Having vibrant healthcare and counselling services on campus is a must, especially because living under Trump’s administration is extremely taxing on students’ mental health – with anxiety so high in our communities and in our world, students are struggling.
Daniela Silva, a sophomore at the University of Southern California, said: “I wish there was a better mental health programme on campus. On-campus, long-term, care. More counsellors and staff dedicated to helping students.”
Silva said that what mental health programming they do have on campus “doesn’t make students a priority”. Other students feel the same. One says: “I think for the amount we pay to the University of Alabama, ideally there should be free healthcare and counselling that comes along with it.”
Supporting students also needs to include services for survivors since sexual assault remains at epidemic levels on college campuses.
After the confirmation of Betsy DeVos as education secretary, this has become even more key since she has threatened the progress that former president Barack Obama made through Title IX, a federal law that prohibits discrimination on the basis of sex in any federally funded education programme or activity.
Silva and Wong Jacobs both feel strongly that universities need to do more to end rape culture on their campuses. This can be done through a variety of avenues, including better reporting processes and consent education, but it must be done.

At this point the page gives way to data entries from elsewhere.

In the rows, zero is written as 128.
X: 4 groups of rows, each row roughly a mix of its group's hidden directions
X (116 x 10)
[[ 91 100  90 101 115 157 118 149 139 118]
 [ 85 102 116 100 127 141 107 146 164 149]
 [104  93 114 110 132 163 104 162 111 104]
 [187 169 121 105 132 121 142 136 136 123]
 [153 175 150 120 118  91 139  93 135 127]
 [ 82  75 127 146 119 126 140 113 147 139]
 [163 135 123 147 134 155 115 161  80 116]
 [105  80 110 124 119 161  98 154 139 139]
 [ 93  81 144 132 133 145 151 135  89 124]
 [145 186 131 129 124 129 137 126  80 125]
 [100  79 161 136 120 131 155 146 104 142]
 [120  86 110 118 114 165  87 152 137 128]
 [147 179  95 102 125 132 122 131 147  97]
 [106  97 116  86 115 128 106 150 162 151]
 [ 79 119 121  77 149 120 143 141 133 120]
 [108  93 123 120 112 160  88 133 140  91]
 [164 170 139 150 124 107 112 124 164 150]
 [139 141 115  61 125 129 106 131 153 119]
 [139 131 118 103 118 118  95 169 176 129]
 [133  93 104 140 161 130  78 123 116 107]
 [ 91  90 117  83 123 136 118 125 148 103]
 [114 154  91  76 114 137 131 105 148 136]
 [174 176 140 138 118 131 101 118 131 105]
 [ 87  78 133 138 126 144  96 145 121 140]
 [106  93 111  89 132 154 110 154 117 101]
 [ 90  75 133 126 136 144 139 118  92 133]
 [ 87 120 112  88 135 151 103 150 113 104]
 [144 165 117 100 110 119 117 150 178 135]
 [132 145 113  93 113 123 104 150 181 144]
 [147 132 171 162 121 110 123 149 156 163]
 [ 73  81 131 141 115 141 122 117 136 142]
 [ 66 104 104 110 121 152 127 133 136 136]
 [101 133 130 135 153 174 145 128  94  94]
 [ 84  88 119  99 121 143 108 131 155 112]
 [174 143 148 172 119 105 119 101 130 119]
 [128 120 108  76 107 138 128 131 177 132]
 [136 159 142  67 146 121 118 127 138 103]
 [101  88 129 127  92 140 101 133 144 165]
 [101  96 110 141  94 158 111 147 118 161]
 [167 149 120 160 100 119 119  91 155 120]
 [131 169 110  80 122 116 142 113 148  99]
 [127 110 137 132 125 113  97 115 162 184]
 [120 125  98 107 114 146 183 101 138 147]
 [ 79 126 147 154 149 115 163 123 107 108]
 [174 157 160 145 158 123 137 130 100 132]
 [162 183 134 113 147 113 144 135 100 120]
 [ 80 110 126  94 110 145  89 141 120 130]
 [102  99 111 101 110 150 102 143 171 133]
 [ 73 106 136 118 150 135 141 147  92 137]
 [151 160 139 167 133 131 139 130  77 138]
 [126 147  93  88 131 143  98 146 162 110]
 [120 157 150 155 152 109 123 137  74 119]
 [102 129 106 110 147 167 139 128  98  86]
 [107 125 169 156 147 112 110 148  85 130]
 [164 133 112 145  96 128 134  87 167 128]
 [109 135 121  68 126 122 111 123 170 123]
 [126 111 124  70 124 138 114 137 173 128]
 [153 166 134 159 102 128 140 120  92 157]
 [ 83  90 150 133 142 129  95 154 115 125]
 [116 142 116 101 133 148  91 165 156 159]
 [ 78  72 131 135 121 141 128 117 135 140]
 [169 169 136 157 139 110 159 112 111 125]
 [141 171 116 131 123 123 161  83 103 117]
 [ 96 153 117  95 123 148 166 144 113 159]
 [184 149 121 139 109 121 147  96 151 129]
 [179 165 134 149 134 107 149 108 110 119]
 [103 138 144 177 125 120 128 121 160 169]
 [137 158 135  95 115 112 110  98 175 117]
 [154 113 130 165 125 147 130 135  77  98]
 [131  92 137 141 100 136 160  94 154 158]
 [114 106 126 164 143 150 136 163  82 129]
 [164 165 122 154 128 105 168 104 131 121]
 [160 112 111  90 120 151 106 140 105  91]
 [126 116 142 128 102  91 128  93 176 144]
 [128 162 107 117 137 153 146 134 107  74]
 [101 109 109  79 141 115 149 140 142 162]
 [155 104  92  94 131 136 125 122 169 104]
 [123 106 171 163 166 107 111 123 111 123]
 [157 139 182 140 122 115 103 158 128 149]
 [177  96 117 107 129 128 153 109 162 123]
 [159 150 112  76 123 136 144 131 165 124]
 [154 149 109 111 116 101  97 124 173 148]
 [155 170 137 156 147 122 147 124  84 118]
 [144 117 119 132 145 145 141 158  67 110]
 [ 71 113 148 122 120 110  89 115 116 120]
 [ 97 113  90  82 135 150 106 115 140 132]
 [175 156 139 113 120 107 150 107 163 139]
 [169 154 156 161 145 100 147 108 119 132]
 [176 119 139  84 133 131 134 157 155 137]
 [ 75 126 125 115 110 152 156 132 122 165]
 [127 109 151 176 158 144 128 127  90 110]
 [106  84 167 150 134 108  98 119 137 145]
 [100 116 119  94 141 155 107 163 113  95]
 [115 141 123 124 126 139  95 152 169 176]
 [166 138 156 173 131 102 133 103 109 123]
 [148 151 164  99 164 136 109 146  98 119]
 [139 128 133 128 135 129  84 166 177 139]
 [113 128 102 106 132 147 152 124  89  80]
 [ 91 103  96  85 137 156 110 129 133 124]
 [104 111  97  86 109 162 114 153 140 129]
 [170 133 120 141 127 159 102 160  91 119]
 [136 169 107  88 104 127 146 148 148 102]
 [139 148 124 102  86 100 176 130 122 120]
 [102 104 147 151  91 106 107 104 141 159]
 [128 128  81  83 122 148 126 134 165 115]
 [166 174 111 140 126 106 136  94 118 110]
 [157 164 110 153 144 108 132 103 103  94]
 [127  95 136 173 103 123 113  89 152 128]
 [134 112 170 174 128 116 157 127  96 134]
 [ 93  95  99  87 131 150 128 132 111 106]
 [111 169 141 105 151  92 165 113 130 124]
 [ 78  82 144 147 141 127 107 132 111 123]
 [137 107 119 125 115 169  80 151 123 100]
 [119 152 108 104 144 160 125 156  86 103]
 [ 78 136 152 155 120 128  92 148 108 139]
 [174 142 149 149 114 113  86 133 153 120]]

the one row of each list that fits no group (the others fit one group, some only roughly)
    Q_585: [ 83 117 133  99 115 150 110 165 143 152]
    Q_27: [ 82  84 162 137 131 131 116 140 115 147]
    Q_549: [168 178 137 124 131  97 146 105 133 139]
    Q_274: [ 99  95 119 102 134 166 118 162 101 135]
    Q_919: [145 171  88 113 139 124 161 112 110 108]
    Q_935: [112 148 135  95 101 132 133 136 175 164]
    Q_954: [ 89 103 109 131 156 131 158 113  90 114]
    Q_278: [153 190 111 132 130 131 140 109 124  98]
    Q_21: [104  94 111  70 133 137 118 139 134 107]
    Q_916: [181 155 138 126 115 122 167 115 137 152]
    Q_686: [142 131 110 113 105 107 158 104 183 128]

Q_274
    Q_507: [ 94  82 122 107 112 147 102 142 153 146]
    Q_983: [130 140 120 102 161 125 158 159  82 114]
    Q_105: [ 73  98 146 103 132 129 112 158 126 134]
    Q_675: [116 117 103 100 144 151  87 151 165 123]
    Q_18: [141 156 110  98 107 112 113 121 175 156]
    Q_504: [144 167 150 132 160 124 132 132  79 108]
    Q_266: [113 117 163 144 153  83 110 101 135 106]
    Q_404: [155 170 124 160 141 122 137  89 104 112]
    Q_28: [164 137 136 174 124 106 137  86 121 117]
    Q_331: [111  71 158 157 133 128 120 145 120 148]
    Q_687: [ 67 106 148 133 125 140 111 151 116 148]
    Q_369: [146 175 125 134 121 112 124  85 144 162]
    Q_482: [124 113 117 102 123 124  93 145 177 162]

Q_105
    Q_96: [168 162 128 165 113 115 157 110 117 145]
    Q_639: [141 119 131 124 125 133 125 116 102  57]
    Q_993: [ 68  91 127 141 135 118 120 119 149 146]
    Q_533: [164 184 117 123 112 101 137 110 139 123]
    Q_70: [131 143  90 105 140 144 117 139 117  72]
    Q_246: [158 159 132 150 121  94 144  84 115 140]
    Q_669: [151 156 132  97 104 139 108 162 164 147]
    Q_895: [124  82 125 158 130 135 147 123  83 102]
    Q_61: [174 174 136 144 129 112 156 115 108 131]
    Q_843: [100  70 133 116 127 143 102 140 152 140]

Universities can and should also go beyond the role of simply supporting students and show resistance themselves. Students who are undocumented are at high risk under Trump.

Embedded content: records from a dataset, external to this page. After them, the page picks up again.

(in the rows, 128 means zero)
These are runs of 6 systems, one row a step. Runs of the same system follow the same rule from any start.
trace 1, Topir (8 x 26):
[[135 114 138 164 117 139 213  72 106  90 100  91  99 140 157 142 116 115
  187 148 119 115 126 121 131 150]
 [160 136 105 139 167 152 127  71  60 156 115 128 132  78  89  94  82 152
  112 122 109 115 109 127  89 136]
 [145 133 117  86 186 110  74 153 158 140  93 180 157  96 114  91 126 119
   81 140 145 156 103 146 157 107]
 [112 165 140 125 130 112 140 169 185  84  86 132 102 156 154 137 153  92
  186 157 166 131 102 132 169 136]
 [110 186 127 165  99 170 150 136  88 108 132  89 103 140 104 128 113 138
  196 133 111  82 112 114  83 155]
 [115 133 119 117 123 163  82 157  92 158 159 154 174 112  74  89 107 143
   81 127  68 105 128 128  94 122]
 [ 95  71 144 107 120 110 116 173 195 124 137 171 152 142 137 111 153  87
   87 143 105 146 125 131 178 121]
 [111  73 134 167  98 137 192 111 172  83 121  88  93 153 148 145 145  99
  182 130 136 121 129 110 143 155]]
trace 2, kav, 8 rows:
[[121  59 100 170 161 152 101 122 181 107  97 118 150 110  67  81 145  93
  126 129 112 129 123 117 115 146]
 [139  76 118 136 156 141 121 121 168  60  65 116 193 152 122 119 152 114
  136 166 107 142 168 139 136 105]
 [126 135 155 167 151 117 169  93 100  99  77 135 164 161 151 127 147  84
  161 185  77 134 162 147 135 129]
 [145 131 139 189 158 102 165 106  87 150 109 152 146  98 123  70 150  60
  145 149 104 144 109 129 106 155]
 [172  99 116 136 142 106 144 165 141 106 104 145 178  85 128  48 152  89
  128 134 158 154  91 127 117 127]
 [158 126 135  99 103 133 176 180 139  51  91 132 177 133 165  93 133 118
  160 167 141 125 103 135 148 110]
 [119 158 151 129 100 159 200 144  83  93 112 138 131 134 141  98  99 112
  168 172  80  93  89 130 137 145]
 [114 113 127 137 130 161 157 134 112 140 129 159 116  89  87  58  90 102
  123 143  81  98  61 118 132 161]]
trace 3, Num (8 x 26):
[[ 96  64 132 100 125 132 140 133 178 150 145 167  90 107 122 107 102 110
   82 124 112 126  78 119 190 145]
 [116  74 104 117 134 159 133 104 203  82  97  90  80 135 117 156 110 146
  151 118 162 119 114 114 162 136]
 [125 147 101 126 163 179  90  86 121  94  80  88 135 150  86 161  98 177
  148 139 114 103 163 133 108 115]
 [103 179 134 143 189 126  64 104 102 168 102 163 145 143  89 134 130 112
  106 156  76 131 155 148 123 124]
 [100 152 142 175 163  76  97 143 164 166 126 154 111 139 124 124 188  57
  139 131 142 160 131 129 134 150]
 [145 128 123 173 100 108 132 167 152  97 136  82 148 143 142 127 189 106
  183 109 179 143 150 112  83 132]
 [159 130 135 130  80 136 151 156  70  98 151 103 207 142 147 113 143 151
  136 133 106 121 170 128  75 105]
 [132 108 160 115 101 110 180 124  68 158 161 175 162 120 163  98 114 110
   85 149  67 132 126 138 143 124]]
trace 4, gilis (8 x 26):
[[110 136 158 165 144  92 137 115 143 107  98 131 154 180 160 157 183  78
  156 167 109 154 184 146 145 124]
 [149 153 141 203 131 100 171 102  70 142 131 111 142 125 141 109 161  86
  175 135 122 138 144 125  75 149]
 [187  92 114 144 135 109 147 135  93 132 130 134 193  77 126  55 142 113
  110 117 139 152 119 123  86 120]
 [165  92 138  81 116  97 170 161 146  90 114 154 172 117 187  99 137 118
  113 148 150 157 113 138 169 101]
 [138 156 150 109  94 125 215 133 109  91 115 122  96 136 187 135 106 124
  178 150 147 116  89 129 160 136]
 [142 152 113 121 118 172 167 127  83 121 124 123 103  87 103  83  71 147
  152 126 122  87  60 115 112 150]
 [121 106 104  81 148 168  96 159 163 114 104 158 133  96  82  83  87 144
   94 137 114 109  71 128 159 124]
 [ 77 132 135 103 140 146 109 156 206  89  88 141  98 167 120 153 123 113
  145 161 121 114 113 133 191 129]]
trace 5, dum:
[[125 104  97  85 119 163 113 144 183 109 132 103  76 106 107 135  90 175
  128  94 177 108  82 110 152 132]
 [106 146 110  95 139 178  89 113 157  85  94  97 109 165 106 183  97 185
  145 138 129  99 149 131 143 111]
 [ 76 168 138 139 159 149  82  87 112 161 124 139 105 165  94 175 110 135
  116 145  70 108 164 140 134 136]
 [ 88 123 128 170 164 106  71 106 152 201 155 144  93 128  90 140 153  91
  101 103 119 142 140 120 120 153]
 [132  96 113 161 146  93  82 133 190 132 135  99 134 136 124 143 191 106
  134  96 183 165 168 118 110 125]
 [152 129 137 150 120  99 128 122 118  96 120  94 184 170 165 161 181 128
  151 136 143 157 206 139  98 102]
 [150 140 159 147 111  91 168 104  45 158 159 143 174 136 174 128 145 115
  113 141  91 148 171 140 105 118]
 [166 101 137 122 112  85 174 124  87 176 176 155 130  77 165  87 127 112
   93 101 143 154  97 123 127 133]]
trace 6, dum, 8 rows:
[[106 147 160 107 157 107 134 137 118 151 107 205 141 128 138 101 118  85
   93 177  76 138 103 151 180 127]
 [113 126 134 163 133 112 169 138 162 133 121 139  69 108 128  95 139  67
  170 130 154 126  64 111 149 175]
 [149 129  95 151 118 168 117 168 146  71 104  80 154 118  88  93 137 140
  180 117 159 106 112 108  74 133]
 [117 147 134  95 120 159  99 175 119  85 108 144 208 162 112 115 125 146
  113 173  71 112 154 149 128  94]
 [ 73 121 171 133 119 121 161 131 130 149 137 181 112 153 143 123 123  73
  114 170  56 120 114 137 181 147]
 [114  73 119 184 123 140 166 113 159 134 139 111  83  99 101  92 132  83
  157 111 132 119  87  98 119 177]
 [159  80  87 133 141 165 100 137 158  69  89  91 183 114  86  94 134 151
  137 124 144 124 139 119  91 110]
 [126 138 144 102 158 133 117 128 126  88  72 157 191 162 139 130 128 123
  115 190  77 133 160 159 160  94]]
trace 7, sobap (8 x 26):
[[122  44 108 119 162 115  90 104 206 127 115 130 128 122 114 134 143 118
   85 113 145 159 144 125 163 120]
 [134 124 124 145 160 119 126  70 156  92  76  85 117 169 151 189 145 135
  165 139 157 146 181 135 139 117]
 [146 195 133 172 168 113 127  73  48 154 108 120 141 132 125 139 135 125
  154 143 113 132 162 140  82 130]
 [150 162 136 139 158  82 101 157  91 181 141 178 170  97 127  76 156  88
   95 126 128 160 116 138 106 125]
 [143 122 136 112 103  84 135 202 175 104 136 137 149 129 170 106 177  99
  140 123 186 159 113 127 145 118]
 [143 144 132 124  65 146 183 159 114  66 137  79 131 150 169 139 128 154
  189 128 156 105 124 116 108 124]
 [135 138 133 110  90 170 167 127  50 131 156 129 148 112 122 103  74 164
  116 133  75  89 109 123 104 130]
 [107  81 135  86 127 133 134 134 138 162 151 184 114  98 121  95  89 119
   65 129  87 121  82 128 178 134]]
trace 8, kav, 8 rows:
[[103  79 137 163 171  98 114 100 162 170 120 168 123 122 113 109 154  60
   95 139  98 155 130 131 155 148]
 [149  89 113 170 154 102 130 122 188  92  90  97 137 127 130 119 179  88
  166 124 181 159 140 120 121 134]
 [177 146 121 147 132 131 148 123  88  69  85  95 199 142 143 119 150 139
  170 154 134 133 169 137  83 106]
 [146 158 161 125 128 108 165 128  46 146 128 173 184 123 159  96 126 106
  108 167  76 137 135 150 124 120]
 [128 123 150 132 120  87 174 154 128 161 147 175 106  92 155  77 138  71
  122 131 135 144  66 124 159 151]
 [153 105 107 123 103 141 162 173 167  82 118 101 114  98 129  85 128 125
  170 110 188 118  67 106 125 142]
 [143 135 113  89 103 189 145 151 110  59 101 107 162 132 117 114  83 181
  148 150 111  88 115 129 119 109]
 [ 89 140 147 101 133 162 142 114  98 137 118 171 124 141 117 124  76 127
  102 173  44  95 110 142 169 132]]
trace 9, sobap (8 x 26):
[[ 92 227 142 116 100 133  86 192 108 150 166 132 113 155 117 149 131 144
  151 122 133 104 123 129 110 130]
 [ 86 143 135 122  74 141  87 197 130 160 208 130 132 143 106 129 138 140
  108  99 112 108 131 113 103 132]
 [ 98  62 128 112  67 143 113 158 163 134 199 107 139 151 127 152 136 151
   92  93 113 120 160 112 126 120]
 [117  51 129 122  93 141 147  78 135 131 169  92 120 149 149 182 117 161
  101 100 107 128 181 118 136 120]
 [140  81 125 135 147 117 144  30  96 170 143 116 105 118 144 167 104 152
   93 105 117 143 164 127 133 128]
 [164 121 119 123 190  85 112  53 108 181 112 143 108  96 144 141 122 132
   91 109 161 172 138 137 143 121]
 [166 179 122 110 181  73  99 111 130 149  99 136 111 113 161 148 145 129
  133 116 211 172 127 142 141 110]
 [155 235 132 112 136  94 109 160  99 132 120 122 124 133 157 149 146 145
  166 123 193 140 127 139 111 112]]
trace 10, Num, 8 rows:
[[173 138  93 117 121 151 144 135 114 105 123  91 110  80 116  96  97 165
  161  94 191 112  75 107  96 136]
 [144 158 113  54 134 161  90 170 118 102 108 151 174 117 109 105  89 177
   97 145 121 112 108 142 140  93]
 [ 68 167 157  92 129 135 126 151 150 134 121 176  92 160 138 148 103 111
  123 166  91 111 100 143 197 135]
 [ 76 133 124 166 116 154 125 129 167 143 150 105  46 133  89 144 123 110
  167 108 133  99  96 103 130 173]
 [120  94  90 142 127 170  63 146 163 114 140  84 154 129  62 120 137 157
  121  97 131 115 151 109  77 125]
 [108 103 138 117 137 133  85 132 147 108 114 138 194 177 126 154 150 129
   94 158  73 137 198 149 139  93]
 [ 93 124 164 180 136 100 165  76 115 152 129 135 107 169 158 164 151  78
  143 154  85 141 168 136 148 148]
 [158 104 115 199 144 104 147  82 102 161 143  95 116  96 118 108 155 101
  151  92 157 146 131 107  73 155]]
trace 11, Topir, 8 rows:
[[ 96 100 135 147 129 109  89 136 126 205 190 161 126 109  99 108 142  99
   69 100  95 139 130 119 118 145]
 [134  51 115 135 110 104 115 155 206 111 147 106 141 129 139 127 176 109
  121  97 174 158 147 112 132 122]
 [150 100 128 142 109 139 166  93 126  68 106  67 151 166 161 167 138 150
  169 136 136 127 184 127 113 112]
 [149 147 139 137 154 124 151  54  38 157 121 135 150 125 140 138 101 144
  111 146  81 129 161 142 112 121]
 [154 133 130 121 174  74 119 109 108 194 130 182 124  81 137  94 129  98
   80 118 146 168  99 139 145 129]
 [161 139 115 112 133  95 129 168 177 105 110 116 110 108 154 114 154 120
  161 108 223 153  90 124 140 125]
 [144 193 122 108  99 160 142 155 103  71 108  88 136 153 143 151 112 174
  187 139 156 100 129 129 105 114]
 [103 187 149  99 115 151 120 141  60 159 154 161 141 139 122 131  85 155
  103 149  66  98 127 140 128 121]]
trace 12, gilis (8 x 26):
[[166 181 132 156 134  80 119 118  84 146 142 100 149 136 161 152 173 130
  155 108 178 160 173 132  79 114]
 [177 161 133 116 107  94 129 153  56 156 171 131 184 108 158 109 143 151
  107 108 147 148 147 132  80 103]
 [151 125 146  79  80  89 152 175 102 154 188 159 149 110 184 113 132 136
   88 111 150 148 112 130 143 108]
 [135 117 138  85  66 116 181 152 128 132 184 120  85 119 182 143 109 153
  130  97 171 126  94 113 157 131]
 [135 117 110  86  86 170 155 115 110 122 160  95  84 109 131 147  68 197
  129  98 145  94  98 112 133 130]
 [113 118 113  69 136 172 101 104 128 143 136 139  99 117 101 149  59 188
   84 120 107 101 109 129 160 118]
 [ 79 146 127  99 164 137  75 106 167 159 122 152  66 146 106 175  99 141
  103 128 122 120 121 135 180 132]
 [ 89 170 115 154 164 133  59 108 163 156 123 105  71 152  88 180 136 135
  147 108 151 124 147 124 121 142]]

Name the system that made each run.
trace 13, 2 rows:
[[145  85 118 124 170 129 102  69  91 164 124 148 171 107 107 118 109 139
   61 131  77 141 163 139 120 112]
 [131 100 145 123 174  68 125  95 161 154 105 167 120 130 165 143 153  84
   98 141 144 180 141 146 183 120]]
 => sobap
trace 14, 2 rows:
[[ 94 117 123 167 160 130 111 149 197 122  93 141 101 125  87  96 151  66
  156 144 129 126  88 121 148 162]
 [121 127 115 178 137 151 108 159 171  71  85  97 161 150  90 104 169  96
  182 147 131 119 140 121  93 137]]
 => dum
trace 15:
[[143 143 128 111 136 137 154  81 127  77  81  91 115 164 167 188 112 165
  168 147 149 127 162 140 145 106]
 [127 204 142 148 156 127 140  79  40 173 123 144 109 122 122 134  99 130
  137 144  93 114 125 139 109 142]]
 => sobap
trace 16, 2 rows:
[[146 146 118 173 165 144 122  83  54 154 113 129 162 103  87  92 116 122
  126 138  81 118 139 131  74 137]
 [142  98 130 111 167  92 103 145 145 155 115 188 172 102 125  80 144  90
   69 140 120 164 116 142 152 115]]
 => kav
trace 17, 2 rows:
[[116  60 129 161 161 130 131 116 172 103  85 147 170 137 112  96 154  73
  118 166  81 143 143 135 147 132]
 [137  90 134 179 153 116 163 105 154  80  69 119 159 143 137 107 165  72
  165 166 114 142 146 133 133 137]]
 => kav
trace 18, 2 rows:
[[159 188 124 128 136  90  80 145  98 141 142 109 165 139 148 154 168 152
  136 107 179 155 176 137  84  99]
 [145 183 154 111  90  86 127 171  76 150 176 139 169 146 180 143 157 138
  121 122 140 146 161 140 107 104]]
 => sobap
trace 19 (2 x 26):
[[109 153 142 139 100 147 170 163  95 150 154 159 106 102 113  70 102  98
  141 139  93  97  58 116 126 163]
 [120  81 105 104 105 169 122 183 167 113 148 132 133  93  85  69 104 134
  110 111 127 102  70 108 128 140]]
 => Topir
trace 20 (2 x 26):
[[ 63 155 146 129 146 113  95 147 180 167 137 164  67 152 116 154 138  89
  123 136 121 127 107 129 177 150]
 [ 97 122 117 189 118 138 109 134 179 124 143  78  87 150  98 150 167 106
  178 101 155 120 139 103  97 159]]
 => dum
trace 21, 2 rows:
[[150 151 118 112 100 113 136 138 149 104 143  75  91 142 168 175 139 165
  170  93 213 134 134 116 123 119]
 [138 176 128 107  97 150 117 120  67 126 157  91 143 152 138 174 106 197
  135 117 123 107 170 130  92 104]]
 => dum
trace 22 (2 x 26):
[[165  86 130  87 151  81 138  84 145 130 117 134 133 125 186 163 130 144
   93 120 169 176 157 141 172  97]
 [167 161 135 131 151  97 175  59  83 133 104 111  94 126 181 166 116 141
  159 128 172 147 138 136 134 126]]
 => dum
trace 23, 2 rows:
[[129 112 152 133 115  86 111 166 132 133 153 149 200 158 158 125 187  98
  100 139 111 164 181 139 123 102]
 [134 113 163 158  79  80 194 132 105 140 171 119 133 146 194 141 170  91
  148 122 134 151 151 122 125 135]]
 => gilis
trace 24:
[[109  53 126 160 111 152 177 111 185  67 101  89 118 155 133 131 141 104
  168 141 117 118 135 112 146 146]
 [137  95 111 171 155 174 148  53  95 106  92  93 139 124  93 124  99 140
  145 143  80 104 151 123  98 138]]
 => Topir
trace 25, 2 rows:
[[152 120 124  66 136 148 165 135 126  95  90 160 131  96 143  92  74 144
  115 156 126 117  70 136 177 118]
 [111 148 125  90 146 157 151 126 152 107  89 149  71 115 122 118  74 130
  143 153 130 102  58 131 186 144]]
 => Topir
trace 26:
[[ 72  96 136 119 135 136 119  94 190 139 131 128  58 158 126 185 114 125
  116 123 117 125 132 123 188 144]
 [101 115 108 173 153 142  93  69 156 151 131  83  69 141  91 177 131 138
  147  99 139 122 158 110 110 151]]
 => Topir
trace 27:
[[113 199 152  99  86 107 150 171 122 132 161 125  82 153 178 169 130 140
  164 119 170 123 111 126 148 129]
 [121 170 121 118  78 153 125 158  87 158 196 105  97 112 113 130 104 173
  138  87 143  96 101 106  90 140]]
 => sobap
trace 28:
[[149  92 113 195 154 134 173  77 130 106  89  96 114 106 113  97 137  90
  176 130 139 131 114 113 104 160]
 [178 133  95 143 179 151 110 108  98  99  71 117 184  93  87  78 116 139
  138 143 127 126 126 133  83 118]]
 => Topir
trace 29:
[[ 86 135 148  91 130 116 142 125 168 150 134 163  56 137 156 161 104 116
  119 136 135 128  90 131 206 141]
 [ 99 138 108 144 123 151 115 110 161 142 148  87  40 125  99 165 110 147
  160  89 166 105 104 104 125 158]]
 => Topir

He has already expanded homeland security significantly and threatened to destroy Deferred Action for Childhood Arrivals, the policy which allows certain illegal immigrants to the United States who entered the country as minors to receive a renewable two-year period of deferred action from deportation.
Universities can make a commitment to protect undocumented members of their communities by declaring themselves ‘sanctuary campuses' and not cooperating with federal immigration authorities. “The top thing would be for the university to become a sanctuary campus, in action if not in name,” said Wong Jacobs.

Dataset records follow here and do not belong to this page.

In the data rows, 50 means zero.
Here are some points:
tensor([49, 59, 53, 36, 34, 44, 39, 46])
tensor([40, 64, 50, 53, 49, 42, 20, 33])
tensor([42, 51, 50, 63, 61, 82, 70, 61])
tensor([79, 75, 76, 66, 69, 67, 65, 66])
tensor([68, 50, 46, 49, 53, 62, 51, 53])
tensor([38, 47, 44, 38, 45, 51, 46, 36])
tensor([38, 35, 32, 32, 39, 57, 69, 44])
tensor([52, 58, 47, 46, 46, 16, 20, 31])
tensor([53, 57, 46, 51, 45, 49, 37, 34])
tensor([61, 65, 62, 52, 50, 46, 58, 63])
tensor([37, 37, 49, 42, 32, 36, 41, 41])
tensor([19, 37, 34,  4, 11, 13, 20, 22])
tensor([35, 37, 32, 27, 33, 55, 57, 40])
tensor([41, 41, 42, 38, 39, 37, 38, 46])
Then 16 other points, each followed by its number:
tensor([45, 40, 36, 39, 48, 34, 26, 46]) 0
tensor([46, 41, 52, 45, 52, 72, 59, 55]) 1
tensor([34, 30, 29, 19, 25, 20, 27, 37]) 2
tensor([40, 42, 49, 62, 65, 69, 51, 44]) 3
tensor([70, 65, 81, 88, 91, 83, 84, 71]) 4
tensor([29, 19, 24, 17, 23, 23, 49, 53]) 5
tensor([67, 62, 67, 70, 76, 86, 83, 80]) 6
tensor([48, 53, 45, 47, 70, 74, 72, 67]) 7
tensor([31, 10, 21,  8, 17, 23, 45, 44]) 8
tensor([36, 36, 35, 40, 35, 32, 35, 32]) 9
tensor([53, 68, 59, 46, 58, 57, 50, 54]) 10
tensor([46, 46, 46, 43, 34, 33, 32, 43]) 11
tensor([72, 78, 63, 66, 70, 99, 99, 90]) 12
tensor([59, 70, 70, 85, 74, 60, 53, 45]) 13
tensor([49, 49, 56, 72, 61, 79, 81, 59]) 14
tensor([62, 56, 54, 39, 55, 62, 54, 53]) 15
Which of these numbered points is nearest to each point below, looking only along the 2 directions in which the first points spread most? Its number follows each.
tensor([62, 58, 65, 52, 66, 77, 92, 74]) > 14
tensor([59, 57, 49, 52, 62, 85, 86, 63]) > 14
tensor([73, 89, 87, 86, 83, 59, 52, 60]) > 13
tensor([32, 45, 25,  9, 22, 17, 26, 36]) > 2
tensor([29, 28, 25, 30, 21, 13, 14, 24]) > 2
tensor([73, 64, 77, 99, 89, 86, 68, 69]) > 4
tensor([70, 78, 82, 93, 92, 87, 85, 64]) > 4
tensor([54, 67, 61, 56, 51, 49, 56, 57]) > 10
tensor([46, 49, 56, 65, 75, 69, 58, 54]) > 15
tensor([70, 77, 80, 70, 52, 53, 51, 48]) > 13
tensor([35, 36, 28, 34, 35, 34, 33, 38]) > 9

Some universities, like my own, have made commitments to protect undocumented students, but have fallen short of using the sanctuary campus label. This is less powerful for a variety of reasons, one of which is that it leaves the universities that are official ‘sanctuary schools’ more at risk of retaliation from the federal government.
According to USA Today, there are now about 28 sanctuary campuses in the United States, a number I hope will rise. Reed College and Portland State University were the first universities in the nation to declare themselves sanctuary campuses.
The president of Reed College, John Kroger, said in his announcement of the policy that “we steadfastly support all members of our community regardless of their immigration status”. This should be the policy of every American university.
Universities should also come together and use their powerful voices to resist Trump – if university administrators jointly say that they will not stand for the horrific policies put forth under Trump’s White House, they will be heard.
On 29 November, the heads of the University of California, California State University and the California Community College System sent a joint letter to Trump urging him to reconsider his stance on Deferred Action for Childhood Arrivals or DACA.
They wrote: “On behalf of DACA students currently pursuing their dream of higher education in the United States, we urge you to continue this important programme and allow these young people to continue to pursue a college education and contribute to their communities and the nation.”
We, as students, need our educational institutions to stand with us and fight with us – because democracy is not a spectator sport.
Casey O'Brien is a junior at national liberal arts college University of Puget Sound in Tacoma, Washington State, United States. Originally from California, she serves as news editor in chief at the college newspaper, The Trail. She is majoring in sociology and anthropology, with a global development emphasis, and minoring in Latin American studies.